Leila K. - Open Sesame
Leila K. ist wahrscheinlich eine der tragischten Figuren des Eurodance – und eines der ersten Aushängeschilder für die damals aufgekommene, und heute noch immer nicht beendete Casting-Hölle. „Open Sesame“, 1992 erschienen, kann ruhig wörtlich genommen werden - danach hat Eurodance jahrelang die Charts und Ohren infiltriert und verseucht. Leila K., war schon während der Peak-Time Mitte der Neunziger schwer verschuldet und auch wenn sie als „Bestselling Female Artist“ 1993 Whitney Houston ausgestochen hat, ist ihr von dem Geld dieser goldenen Ära nichts geblieben. Eine Drogenkarriere inklusive von Medien durch den Gulli gezogenen Abstürzen folgten. Leila K. arbeitete auch mit Dr. Alban bei „Hello Africa“ zusammen, und lieferte damals sowohl gesanglich als auch produktionstechnisch eine Blaupause für M.I.A oder Die Antwoord. Auch die Trash-Queen 2.11, Lady Gaga bekennt sich als Leila K. Fan, sowie Millionen Teenager der frühen Neunziger.
Sin with Sebastian – Shut up (and sleep with me)
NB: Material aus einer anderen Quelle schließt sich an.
Here is a tiny trained network, its code and every weight. The questions are about switching its units off for an input and a target symbol, where a switched-off unit gives its printed mean instead of its output.

import numpy as np


def w(rows, s, z=0):
    codes = np.array(rows[::2]) - 128.0
    scale = np.full(codes.shape[1], s)
    scale[-1] = z or s
    return codes * scale


def norm(h):
    return h / np.sqrt((h * h).mean(-1, keepdims=True) + 1e-5)


def f(y):
    return y / 2 * (1 + np.tanh(0.7978845608 * (y + 0.044715 * y**3)))


def softmax(a):
    e = np.exp(a - a.max(-1, keepdims=True))
    return e / e.sum(-1, keepdims=True)


def log_softmax(a):
    a = a - a.max(-1, keepdims=True)
    return a - np.log(np.exp(a).sum(-1, keepdims=True))


def net(x, mask):
    ids = ['αβγδεζηθλμπστφω'.index(c) for c in x.split()]
    T = len(ids)
    res = E[ids] + P[:T]
    r = norm(res)
    for j in range(2):
        rows = slice(2 * j, 2 * j + 2)
        q, k, v = (r @ M[0][rows].T for M in (Q, K, V))
        z = softmax(np.where(np.tri(T) > 0, q @ k.T / 2**0.5, -1e9)) @ v
        o = O[0][rows]
        res = res + np.where(mask[j], z, o[:, -1]) @ o[:, :-1]
    y = f(norm(res) @ A[0][:, :-1].T + A[0][:, -1])
    res = res + np.where(mask[2:18], y, B[0][:, -1]) @ B[0][:, :-1]
    return log_softmax(norm(res)[-1] @ U[:, :-1].T + U[:, -1])


Q, K, V, O, A, B = {}, {}, {}, {}, {}, {}
E = w([
[43,133,53,153,92,64,79,129,142],'α',
[67,175,29,161,124,103,87,110,148],'β',
[165,68,85,70,121,108,128,206,148],'γ',
[122,174,3,157,133,116,131,164,137],'δ',
[127,149,43,155,124,90,96,178,107],'ε',
[156,115,78,130,88,102,49,145,160],'ζ',
[140,127,108,160,151,127,48,172,100],'η',
[169,163,82,146,107,139,140,193,42],'θ',
[132,108,163,92,80,111,60,67,130],'λ',
[168,184,72,93,88,160,115,39,159],'μ',
[190,99,127,92,169,119,171,121,71],'π',
[214,103,149,82,126,165,166,171,156],'σ',
[152,126,137,103,208,115,164,104,155],'τ',
[106,161,210,128,178,185,133,131,146],'φ',
[133,152,175,78,138,109,150,65,120],'ω',
],0.021)
P = w([
[102,56,111,98,147,129,18,138,136],'0',
[115,86,147,224,70,53,188,111,158],'1',
[68,180,119,36,126,86,121,195,142],'2',
[118,64,101,140,161,184,67,110,96],'3',
[162,140,174,228,87,20,161,122,159],'4',
[138,217,144,48,138,60,102,178,144],'5',
[91,45,80,144,142,185,102,108,97],'6',
[214,184,200,211,110,4,123,130,160],'7',
[92,213,143,31,128,89,120,183,143],'8',
],0.027)
Q[0] = w([
[43,208,164,43,151,169,143,194,133],'H0',
[195,67,51,148,135,92,79,53,89],'H0',
[165,134,79,230,80,147,79,100,83],'H1',
[188,114,106,254,75,96,133,74,108],'H1',
],0.083)
K[0] = w([
[57,27,89,104,123,255,166,97,89],'H0',
[198,213,217,123,158,118,159,100,138],'H0',
[196,217,215,124,134,80,151,118,137],'H1',
[216,239,180,149,121,19,94,169,168],'H1',
],0.066)
V[0] = w([
[146,86,75,134,248,61,173,168,128],'H0',
[155,154,51,129,17,119,90,132,102],'H0',
[89,156,107,160,254,147,144,93,237],'H1',
[172,154,123,151,85,235,136,191,249],'H1',
],0.031)
O[0] = w([
[142,115,57,120,228,94,161,203,148,220],'H0',
[164,109,104,126,78,38,91,92,80,251],'H0',
[61,176,116,91,165,96,103,159,4,85],'H1',
[83,48,130,88,69,97,169,165,108,61],'H1',
],0.017,0.015)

Explizite Anmach-Lyrics und schlüpfrige Verbal-Erotik unter dem Niveau eines Groschenromans war ebenfalls ein Kennzeichen des Eurodance. Textzeilen wie „You´re young and free, why don´t you sleep with me“ sind verglichen mit den Holzfäller-Hors d´Oeuvre von E-Rotic („Max don´t have Sex with your Ex“, „Fred come to Bed“, „Help Me Dr. Dick“,…) ausgesprochen charmant. Sex, Liebe und Party waren onmipräsent in den Track-Titeln wie z.B. bei La Bouche – „Do you wanna be my lover“ oder Snap!, die bei „Oops Up“ auch auf den Kondom-Gebrauch innerhalb der promiskuitiven Clubszene aufmerksam machten. Wahrscheinlich erfolglos, denn auf die Lyrics hat beim Eurodance sowieso niemand gehört.